Flight sample inclusion & exclusion criteria

To select flights for inclusion in the trial, we applied several screening criteria. First, we identified flights whose paths intersected forecasted CLZs. Next, we selected flights that departed a hub (outbound) airport, typically Dallas or Phoenix, to a satellite airport and then returned to the hub (inbound) on the same day. To fly through the same atmospheric conditions on both outbound and inbound flight legs, we restricted the sample to flights where the satellite airport was near a CLZ, and the flight time between hub and satellite airports was less than 4 hours each way. To enable the PACE software to receive CLZ prediction updates, we also required that participating aircraft have internet connections, these are provided by vendor WiFi networks through a combination of ground-to-air and satellite systems. Note that the PACE software is not directly integrated with the aircraft’s systems. The candidates from this screening were selected manually approximately two days in advance. The trial included a total of n = 44 flights. Details on these flights are listed in Table 1 of the supplementary material.

This study focused on tactical near-airport detectable contrail avoidance: delaying the plane’s climb after takeoff or descending early before landing to avoid flying through the CLZ. Contrail forecasts were not integrated into flight planning systems at the time of the study, so participating pilots were required to avoid contrails en route. Focusing on delaying the climb or descending early was the simplest way for pilots to optimize the route, work with air traffic control and manage other operational constraints. An example of an application of this strategy is in Fig. 1.

Fig. 1: Successful contrail avoidance as seen on the PACE panel.
figure 1

The PACE panel shows the vertical profile (purple) of a late ascent contrail avoidance maneuver. A contrail likely zone (CLZ) is shown in gray, just above the left side of the flight path. The pilot originally planned to fly at FL360 (36,000 feet), the level of the gray line. By staying at FL320 (32,000 feet) for part of the flight, the CLZ was avoided and no detectable contrails were created.

We used two methods to forecast CLZs: a physics-based simulation based on the Contrail Cirrus Prediction model (CoCiP)18,19 implemented in the open-source pycontrails library23 and a machine learning (ML) system trained on contrail detections and collocated numerical weather data. Both methods use numerical weather forecast data along an advection path as their primary input. CoCiP uses physical processing based on cloud microphysics, while the ML model is a neural network trained using satellite contrail detection labels.

To identify candidate flights for the trial and plan contrail avoidance routes, we generated altitude-specific CLZ predictions for altitudes between 8 and 13 km, at hourly resolution using both the CoCiP and ML models two days before the planned flights. We used European Centre for Medium-Range Weather Forecasts (ECMWF) high-resolution forecast model for weather inputs. Flights were selected based on CLZs for which the two forecasts were in agreement that a CLZ would be near the turnaround airport for both flights. The day of the flight, pilots coordinated with dispatchers and air traffic control to make the recommended vertical flight adjustments based on updated predictions of the ML-based model.

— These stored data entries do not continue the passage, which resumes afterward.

A landscape with many valleys, sampled at points; each row gives a point and its height.
A ball rolls from a point to the lowest of its 6 nearest points, and stops where none of them is lower. Distance is the straight distance between rows; heights are no part of it.
Rebo (h 416): [  7.8  13.3 -13.3 -61.3 -48.6 -15.6  26.9  12.4]
nud (h 477): [-12.0 -15.8  10.5  12.4  43.1   4.1 -28.7  12.1]
ledi (h 489): [-18.7  24.1 -16.1  72.4 -24.7  -0.8 -11.8 -29.3]
linip (h 800): [ 21.0 -19.9  10.9 -30.4  -0.9 -10.7  19.0  28.6]
niv (h 217): [-34.2  56.2 -29.3 -18.1 -30.1  35.8 -27.7  -8.7]
Biku (h 859): [ -4.7   6.2  12.2  30.4  11.7  20.2 -26.4 -19.3]
sozo (h 414): [-31.3  40.7 -22.6 -69.6 -18.0   3.5  10.5  28.4]
gukob (h 338): [-13.2  34.6 -29.8  69.7 -36.6  -1.5   4.9 -23.7]
sefos (h 75): [-30.5  46.5 -15.6  -3.0 -32.2  37.7 -23.5 -38.4]
vok (h 857): [-15.6   1.0  10.6  64.1   2.6  15.3 -11.8 -30.8]
mam (h 604): [-14.0  25.8 -10.2  77.3 -65.5  -7.7  27.0 -24.1]
nop (h 434): [ 77.2 -45.0  34.9 -10.7 -24.7 -24.2  46.4 -18.2]
bomu (h 313): [-34.5  32.3  15.8 -71.1 -43.2  25.3  -4.0 -20.1]
Fup (h 237): [-19.9  21.4 -30.0  -4.7  14.8  22.9 -28.9  26.2]
Pek (h 442): [ 31.2 -13.6  27.9 -59.4 -56.6 -14.0  54.7 -15.3]
vozo (h 618): [ 31.7 -25.1   3.6 -15.4  18.8 -27.6  27.1  37.4]
bon (h 397): [-14.3  24.4  -6.6 -32.9   0.6   6.7 -14.1  34.0]
tuv (h 300): [  8.1 -50.1  46.9   7.6  59.3  -7.3 -19.3  13.1]
moveg (h 527): [ -7.8 -18.8  20.1  55.6  42.0   5.1 -30.0 -37.0]
duki (h 678): [-10.8   1.7   1.8  -9.0  10.0   3.1 -23.3  23.5]
bir (h 362): [-16.2  27.2 -12.9 -79.4 -44.3   1.1  17.6  12.3]
nuvi (h 785): [-18.4  16.7   3.0  39.4  -9.5  25.5 -22.8 -37.0]
bal (h 124): [-13.6   8.6   3.0  81.2 -56.0 -42.1  36.7   0.0]
bab (h 521): [ -9.0  11.0  -8.1  25.5  16.2  16.3 -32.9 -16.7]
pekir (h 834): [ 18.8 -25.6  42.8 -39.9  -0.5 -11.0  12.3  12.2]
laz (h 446): [ 77.8 -20.5 -15.0   8.3 -27.1 -10.3  49.5 -43.7]
Gupos (h 224): [-35.2  20.7 -46.2  54.8  12.6   3.2 -16.7 -12.5]
Vebu (h 209): [ -4.7 -28.0  14.4   9.7  64.3 -15.9 -10.4  29.5]
mopin (h 307): [-19.6  28.2 -25.6  23.7 -10.1  30.1 -37.0  -5.9]
Bimen (h 335): [-16.0  24.1  16.9 -73.9 -29.8   4.5   6.0  -2.3]
palaz (h 490): [ 64.1 -49.9  24.0  -6.4   7.1 -42.7  40.7   9.5]
rurev (h 68): [-26.9  25.7   1.8 -27.7 -23.2  34.4 -25.5  -8.7]
tigul (h 677): [ 21.0 -43.1  47.5 -24.2  10.4 -14.9  15.1  17.9]
mebis (h 326): [ -2.6   6.2 -13.9 -11.6  31.5  -4.8  -8.4  44.3]
bepi (h 223): [-29.8  31.6 -24.3 -12.8 -15.2  40.8 -35.5  -0.7]
Fera (h 464): [  0.7 -32.3  30.9  -5.0  27.7  -8.9 -10.2  29.0]
Beb (h 421): [ 87.6 -42.7  -7.3   9.6  -2.1 -16.3  55.5 -26.9]
zof (h 250): [-28.6  -7.5 -13.4  33.9  72.4  -7.2 -23.0  11.1]
Mazo (h 528): [ 29.2 -56.3  16.8  -3.5  35.3 -53.3  45.2  32.7]
Rulov (h 216): [-16.3 -17.8   6.3  74.6  35.7  10.2 -25.1 -26.6]
tavam (h 757): [  7.7 -24.0  31.6 -25.0  12.7  -7.4  -7.2  18.3]
Gabi (h 484): [ 88.5 -14.6 -32.4   1.1  16.1  23.8  22.9 -57.8]
Nar (h 571): [-13.4   5.8   6.8 -37.1  -7.4  25.6 -19.3   8.5]
veve (h 337): [-22.4 -21.0   3.9  40.5  65.0   1.0 -28.8  -2.1]
Bura (h 201): [-30.4  41.3 -35.4  33.9   5.7  15.4 -25.8   5.1]
bep (h 413): [-14.1  33.4 -29.2 -70.1 -30.7  -6.7  12.4  30.9]
Golot (h 222): [-20.4   4.3 -40.8  46.7  33.4   2.1 -19.1  -5.1]
Lavep (h 570): [ 41.2 -36.8  31.0 -19.5   5.7 -34.9  35.6  24.4]
Padu (h 244): [-13.3 -41.8   6.8  14.3  80.8 -27.0  -7.7  30.0]
kov (h 638): [-20.5  14.5 -10.2  66.7 -29.0   7.9  -3.1 -44.8]
vugu (h 430): [-10.6   4.1  27.4 -57.5 -24.2   3.4  -0.9   6.0]
mar (h 369): [-20.5  28.6 -11.9 -43.9  -9.6  14.8 -11.3  27.6]
neda (h 187): [ 50.1 -10.1  -9.8 -30.3 -35.7 -26.7  54.3  -9.2]

Two balls start at each pair of points below. Name the first point that both come to, or write -.
ledi / bon => Bura
pekir / Lavep => -
gukob / duki => Bura

Call two points neighbours if one is among the 6 nearest of the other. Go from one point of each pair to the other, from neighbour to neighbour, staying as low as possible. Name the highest point that can't be avoided.
rurev / Vebu => zof
Bura / neda => Rebo
Rulov / Bura => Golot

Contrail likely zone avoidance planning and execution

Prior to the departure of each participating flight, the outbound flight was randomly assigned to either the control group which flew through the CLZ as originally planned, or the treatment group which adjusted its flight to avoid the CLZ. The return flight was assigned to the opposite group to serve as a matched pair. Since flights were chosen with a CLZ near a turn-around, the same plane both flew through and avoided each CLZ 1 to 2 hours apart.

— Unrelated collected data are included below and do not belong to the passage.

A landscape with many peaks, sampled at points; each row gives a point and its height.
A climber steps from a point to the highest of its 2 nearest points, and stops where none of them is higher. Distance is the straight distance between rows; heights are no part of it.
k376 (h 7.8): [ -2  -2   3  22  16  12  10 -18  -8  19  11  31 -12  -6  -4  -1 -18   3
   0  14   7  23  11   6  -6  -9  16]
k907 (h 13.8): [ 29   6   1  -4 -17   4  25 -19   1  -8 -12  -4  -5   0   4  11  20 -18
  -8   8 -20   9  19  27  -1   4  17]
k398 (h 3.3): [  9 -13  -8   3 -11   6   3 -20   5 -10 -12  24   2  -9 -19   8  -3  17
  11  21  -6  18  20  24 -10  -5  18]
k997 (h 32.7): [  3 -27 -18 -29 -16 -33 -21   6 -11  -5   2 -13  -2 -19 -13  -4  27  -2
  -4 -10   5 -12  -6   4   5  -2   3]
k318 (h 41.3): [ 32   1 -13 -10   3 -27  -4  16 -14 -30  -6 -20   9   1 -10   9   8  -8
 -11 -15  -2   9   6  22  16  16 -15]
k470 (h 62.6): [-18  -7  14   8 -22   5   0  17   8 -19  -8  11  30   9   6   5 -21  -2
   2  12 -19   0  -8  -4  -8  -7  -5]
k120 (h 19.7): [  3   5 -12   7  -8 -16  -4 -13  -5  -1  13   4   6 -17 -28 -23  10  32
  15   1   0   0  19  10  -2  -8  -3]
k760 (h 56.5): [  0   1   1 -22  18   2 -18   1 -22  17  16  -7  -6 -16   8   5   1   1
  22   4  38 -36  -7   0 -10   7 -16]
k767 (h 14.7): [  7   9  -4  -1 -23  -2  24 -40  11  -5  -3   9  -1   8   9   1 -11  -7
   1   3 -20  23  27  -1   6   8   9]
k139 (h 4.1): [ 24  -6 -23  11  -2  15  15   7   1   0  33  -1  -1  -3  15  -2  -3   2
   7  -1 -12   9   3   8 -14  -5  -8]
k198 (h 21.5): [  2  16  15   2  20  38  -3   2   1   0  -6  -4  -1 -11  -4  17  13  -8
   3   1  -7  -2  -8   7  -8 -17  -7]
k405 (h 51.9): [  4  -7   4  -7  14   7 -10  -2 -12  33  18   9  -7   5   4  19   3   8
  10   5  27 -16  -5 -18 -19   2  -7]
k439 (h 55.9): [ -5  11 -27  -7  -3 -21   2  14 -16  -2 -15  10   0   2 -13  -2   8  -7
  14  13   3 -22 -20 -21  -9  10  -4]
k437 (h 43.8): [  2  -8  20  19   2  13  14 -14  10  -6 -21  19  10  10   5  11   3 -19
 -20  10 -18  14   3   6  -7 -17  20]
k159 (h 43.4): [  6  31   5 -10  20   2  -4  -3  23 -29 -12 -22  -9   6  -8  -9   5   5
 -14 -18 -12 -13  -3   1  17  -4 -13]
k5 (h 39.8): [-28   0  -6 -18   2  30   0  13  34 -12  12  -2  -5  -4   6  19   2   4
  13   7  -2   6  -6  -3 -15 -21  16]
k98 (h 1.8): [ 34  13 -13  12   8  -2  -6   1 -29  14  16  15   8  -7   7  -7  15   0
   6   0  20   2   0  12   2 -18 -11]
k155 (h 40.0): [ -9  -6  -1  -8   5  27 -10   3  18 -10 -10  -3  11 -13  14  -2   0   7
   4  -2   7   0   2  31 -12  -2 -12]
k519 (h 28.9): [ -2 -14  -9 -15  -4  -5 -11   6  -2   5  -9 -21  -8 -25 -16  -8  27  -4
  -9  -5   4  -3  -2  12   3  -5  12]
k64 (h 39.4): [ 17   6   8  -8  -8 -16  -4 -13  -6  -2  -6  -4 -11  28  -7  11  -3  -1
 -21  -3  13 -10   6  -3  17   8  14]
k403 (h 59.1): [-23   3  -8 -13  11  -3 -15   9  10   1   4 -15  -5 -14  21 -21 -15 -11
  13 -16  10 -18 -14 -17   9   2 -24]
k36 (h 49.1): [-14 -10  -8   9  -5  17  -4   4  -1   9   4   1  22 -19  16 -24  -2  -1
  -6   0  21  -1  12  25  -7  -4  -2]
k82 (h 36.7): [-15  -5  -8 -14   1  24  -9  13  26 -19  16 -10   6  -5  21  17 -16   8
  17   2  -4   6  -4   7 -17  -5 -12]
k947 (h 36.4): [ 35 -13  -8 -22 -14 -19 -19   8  -8 -17   6 -16   3  -1  -4   2   6   4
  -8 -13   2  -8   0   3   4  -3 -10]
k810 (h 48.6): [ 18  13  -2   0  13  18  -6  -2  -2  17  14  18 -13  20   6  27  -6  -1
   1  13  12  -1 -15 -19  -9 -10   3]
k645 (h 46.0): [-27  -5  18  21   5 -12   5   9 -19  14  22  29   8  14  -3  -8 -20   6
  18   5  -2  -8  -6 -29  -2  19  -6]
k29 (h 29.0): [ -8  21  -4   0   4   8   4 -15  12 -10  -8   0 -18   5 -19   2  -2   0
   5  11   6   5  12  -5   9  -5  16]
k267 (h 59.4): [-19   1   2  -1   2   2   2  28   7   1 -14 -13   1  -7  24  -5  -5 -25
   7 -12 -18   2 -33 -12   2   5 -12]
k659 (h 47.2): [  9  -9  -4 -11   6  -8  -8  16  -5 -23 -21 -15  17  -5  -9  19   1  -7
 -14  -8  -8  -4  -2  13  -1  19 -21]
k894 (h 40.6): [-11   9   6  10  21   6  -9   4 -12  22  16 -19   1 -25   4 -18 -14   3
   7 -13  21  -3   5  -1  11   9 -26]
k937 (h 13.6): [  7   0   1  -3   1 -24  -7 -21   5   4   8   8  -8  -7 -25  -3   4  50
   4  12   2  15  21   6   1   2  11]
k68 (h 26.4): [ 16  -4  11  -4  13   4   5   6   4   1 -26   3   7   4   7  28  14   0
  -4   0 -25  -9 -20  -3 -22   4 -17]
k545 (h 54.3): [-38  -8  18  16 -10  15   6  19 -11   8   1   7  10  -1  -5   0 -16 -20
  -4   7   0   2 -10 -14  13   0  13]
k829 (h 24.7): [-23   8  13  11   2   1   5  -9   2   3 -17  14  -7   5 -16 -14 -16   9
   1  21  -2   0  10 -18   4  -2  17]
k745 (h 52.4): [  0 -12  26  20  -5   2  14   5 -10  -8 -29   7  14   2 -12  -1   5 -12
 -23   5 -26   3   4   6   1   6   5]
k173 (h 24.6): [-10  -5 -14 -11  -8 -11  -7  -2   9  -4 -11  -6  -4 -16 -25 -17  17  19
   9  -1   2  -4   5  -5  -4 -11   9]
k127 (h 62.5): [-29   6  -6   2  15  -1  -3  15  10   6  -8 -15  -1 -11  12  -1  -9 -11
   5 -13   8  10 -16 -12   8  11 -17]
k166 (h 58.1): [-22  -5  23  21 -10   8  10  14   2   0  -1  23  20   8  10   9 -26 -17
  -6  10 -13  19 -13  -8   3 -11  12]
k554 (h 10.1): [  3  13  -7  24  14  -2  29 -33  -6  10  16  29 -13   0  11  -2 -14 -20
   5   7   3  27  13  11   3   2  12]
k109 (h 57.1): [-16   1   5  -2  -9   5   6  26  -3   6  -1  -1  -1  13  21   4 -16  -9
  10   4 -16  -9 -30 -21   4  13  -1]
k305 (h 24.0): [  8  -6  17  -5  13  20 -12   2  -1   7  -9  -3   0  -5  -6  32   6   2
   7   0  -7   2 -13 -10 -14 -10 -12]
k487 (h 44.6): [  8   3  -4 -10 -16 -16 -10 -24   8  -3 -13   2   5  18  -8   3  10  10
 -13  -2  15   0   6   7  11 -10  15]
k803 (h 49.6): [  5   4  -4  -2 -11 -14 -13  -5   7 -13 -26   9  14  19  -2  -3   6   7
  -9  -3   1  -7  -9  -5   4  -6  -5]
k153 (h 57.8): [-10 -26  -3   5 -25   4 -10  10   6  -8   5   2  26  -5   2   0 -11   8
  10   1 -15   5  -3  -5 -16 -12 -14]
k185 (h 35.7): [ 12  16   6   4  24  15  -8  10 -13  18  -3 -19   3 -21  14 -10   5 -14
   9 -15  16   2  -7   7   6  -7 -22]
k546 (h 37.3): [ 12  28   4   7  17   3   7  15   3 -27  -3 -27 -12  15   5 -14 -13  -9
 -14 -18 -15  -3   1  -4  18  13 -13]
k41 (h 48.4): [-24   6  11  12  16  -6  -8  -3 -13  22  13  -1   9  -7   0 -23  -9  15
 -13  -4  32  -6  17   4   6  16 -11]
k649 (h 26.2): [ 15   0  10  -9  -9   3   8 -12  19  -9  -2 -33 -19  12   5 -12   7   0
 -20 -20 -14  -3  14  13  11  -4  14]
k268 (h 12.1): [ 14  11   0  20   1  -7  31 -32   5   7  -2  11 -10   9  14   1 -15 -22
   0  -3 -17  37  16   2  16   7   9]
k488 (h 32.9): [  9  34  -3  10   9   1  11  -9   7  -9   6 -10 -21  14  -8  -2 -11  -9
  -1  -6  -6   8   5  -6  20   4   0]
k924 (h 37.7): [  8   2  13   8  13  -1  -2 -12   6   6 -33  17   5   4  -4   6  16  -3
 -15   6   2  14  -3  13  -3  -7  19]
k801 (h 58.4): [  1  -2 -27 -19   8 -16  -4  18 -13  -4   7  -3  -2  -7   9  -9  -1 -18
  12   0  10 -25 -17 -13 -14  17 -19]
k511 (h 62.4): [-15 -16  21   4 -14   9  -5   8  -2 -15 -26   0  17   6 -19   7 -10  -3
 -12  13 -15  -5   7  -6  -2   5   4]
k667 (h 9.5): [ 26   6 -17  -2 -12 -12  20  -9  -7  13   9  -2 -16  -4  15  -1  24  -5
  -4  12   0   6  10  30  -6  12  21]
k435 (h 53.4): [-16   8 -18 -10 -11  -9 -10  10   0 -17 -24  12  16   3  -2  -7  -3   0
  16  12   7 -20 -13 -11 -10  -4  -4]
k928 (h 8.0): [  0 -14   4   1   8   5  -8 -15  18   7 -11  19   0  -7 -18   2  -2  43
   4  17   2  19  21   0 -11  -9  15]
k996 (h 50.0): [-35  -5   6  14  -6  -4   7  12 -17  -1  14  19   9   2 -15  -8 -10  -7
   9  10   7 -15   4 -20   0   7   4]
k378 (h 29.3): [ 30  -5  -1  -4   0 -13   3   6  -5   5 -23  -3  -1  -3 -12  23  28  -1
  -4   0 -18  14 -13  10 -10   2   2]
k491 (h 40.7): [-25 -18  18  14   0 -13   3  -2 -15  15   1  16  -3  24  -2 -10 -16  22
  -1  -4  -3  -8  -1 -30  15  26   9]
k742 (h 53.5): [-13 -17 -12   2 -28  -5   5   2  16 -15  31   5   5   5  -5   4 -10   5
  15  -3 -17   7  -3 -13  -4 -20   1]
k338 (h 54.8): [ -5  11   3 -14   6   5 -26  -1  11 -17 -12 -13   9  -8   8 -30  -2  -8
   3 -18   6 -20  -9  -7  12 -16 -21]
k892 (h 19.1): [  8   8  -2  -8 -20   4  20 -32  28 -17 -10 -13  -2  11   3   0   7 -10
  -9  -5 -12  10  25  15   9  -2  16]
k291 (h 49.0): [-27  -9 -11  -4  -8  -9  13   3  31 -18  33  -2 -12   7  -7  10  -7  16
  17  -3  -6   1  15 -20  -5  -9  16]
k461 (h 49.5): [  8   7  10 -29   9  -2 -25  -3  14 -23 -15 -21  -4   5  -4 -10   2   8
 -11 -21  -1 -19  -7  -5  14 -10 -15]
k868 (h 52.3): [ 10 -10   6   1   2   6  -3  24 -10  -9  -1 -14   5   2   2  28 -13 -20
  -6  -6  -8   2  -8  -9  -1  17 -22]
k729 (h 43.5): [-20  -3 -17 -11   9  21   8   3  29 -12  26   6 -19   0  -2  19   0  19
  18   2  11  10  11  -3 -12  -6  13]
k386 (h 55.0): [ -9 -12  17  -3  -7   9   1  28  -9   3   4  -8   6   5  16  35 -23 -20
  10   6 -11  -2 -27 -19  -2   9 -12]
k344 (h 46.4): [  4   4  -9   0   3   8   9  -8   3   6  39   8 -21  19   4  21   4 -12
   5  -1   9  -5  -9 -17  -8 -11   4]
k443 (h 3.2): [ 19   6  -8  12  -4 -17   6 -14 -16  21  27  13   5   2   3 -18  18   2
   6  -4   9  -6   3   7  -6  -8  -4]
k625 (h 34.2): [-13  -9  23  16  -2  -3   1  -3  -9  26  -9  -3 -12  14 -12 -15  -5  12
 -19  -8   4   0   3 -15  24  14  13]
k977 (h 33.6): [ 15  -5  20  -9 -18  -3  -6 -15  -2   9  -5 -22 -15  25   3 -11   8   7
 -25 -16  -1 -15   0  -2  24  -2  16]
k99 (h 32.8): [ 15   0   4  -6  11  -6  -8  -2   7  19 -23  -1   0  -5  13   7  31   7
  -8  -1  -1   9 -19  10  -9  -9   7]
k823 (h 5.2): [ 11  -5  -6   8   2  -4  -1 -16  -4  20  10  26   1   7   5   1   5  17
  -4  13  16   6   6   8 -14 -11  11]
k715 (h 0.2): [ 45  25  -7  11  15  -4  -4  19 -35  -2   9  -2  10  -9   2  -9   8   5
  12  -1   9  12   7  18  11   1 -25]
k477 (h 61.2): [ -4  -2 -19 -18  11  -5  -9  14 -15   8   5  -6   2 -15  24  -8   0 -20
   1  -3  31 -26 -11  11  -7  17 -14]
k83 (h 60.8): [-20  -5  -2   7   0  -6 -10   1 -15  11  11  -2  14 -19   0 -21  10   9
 -17  -2  27   3  16  26   8   8   4]
k369 (h 6.4): [ 28  -8 -25  -6  -9  -5  16   7  -5   8  33 -15 -18  -9  14 -12  13   0
  -2  -1 -13  -3   7  25 -18  14   4]
k677 (h 27.6): [-17  -9  13  14 -16   1  18 -10  -7  18  -2  -2 -16  -4 -25 -19   3  -1
   0   7  -9  -6  11 -14   9   8  22]

Two climbers start at each pair of points below. Name the first point that both come to, or write none.
k937 and k829 -> k127
k659 and k546 -> k127
k29 and k928 -> k127

Where does a climber stop that starts at each point below?
k318 -> k127
k5 -> k470
k64 -> k477
k398 -> k127
k305 -> k470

Contrail avoidance flight legs were planned using flight management system software developed by PACE, integrated with the ML contrail forecasts. This system enabled flight planners and pilots to make tactical decisions to avoid contrails, such as manually changing the altitude before takeoff or adjusting the altitude in flight. The platform’s interface was modeled on clear air turbulence, a concept already familiar to the pilots.

Figure 1 shows an example of the contrail screen used for an experiment flight in which the pilot delayed ascent after takeoff to avoid detectable contrails. This flight adjustment decreased the probability of contrail formation because the flight was at a lower altitude during the avoidance treatment than the CLZ lower bound. Note that the aircraft initially climbed to FL320 (pressure = 275hPa, temperature = 235K), which was below the relevant CLZ but still an altitude where contrails can form under certain conditions, and climbed to FL380 (pressure = 205hPa, temperature = 218K) once the CLZ had been passed.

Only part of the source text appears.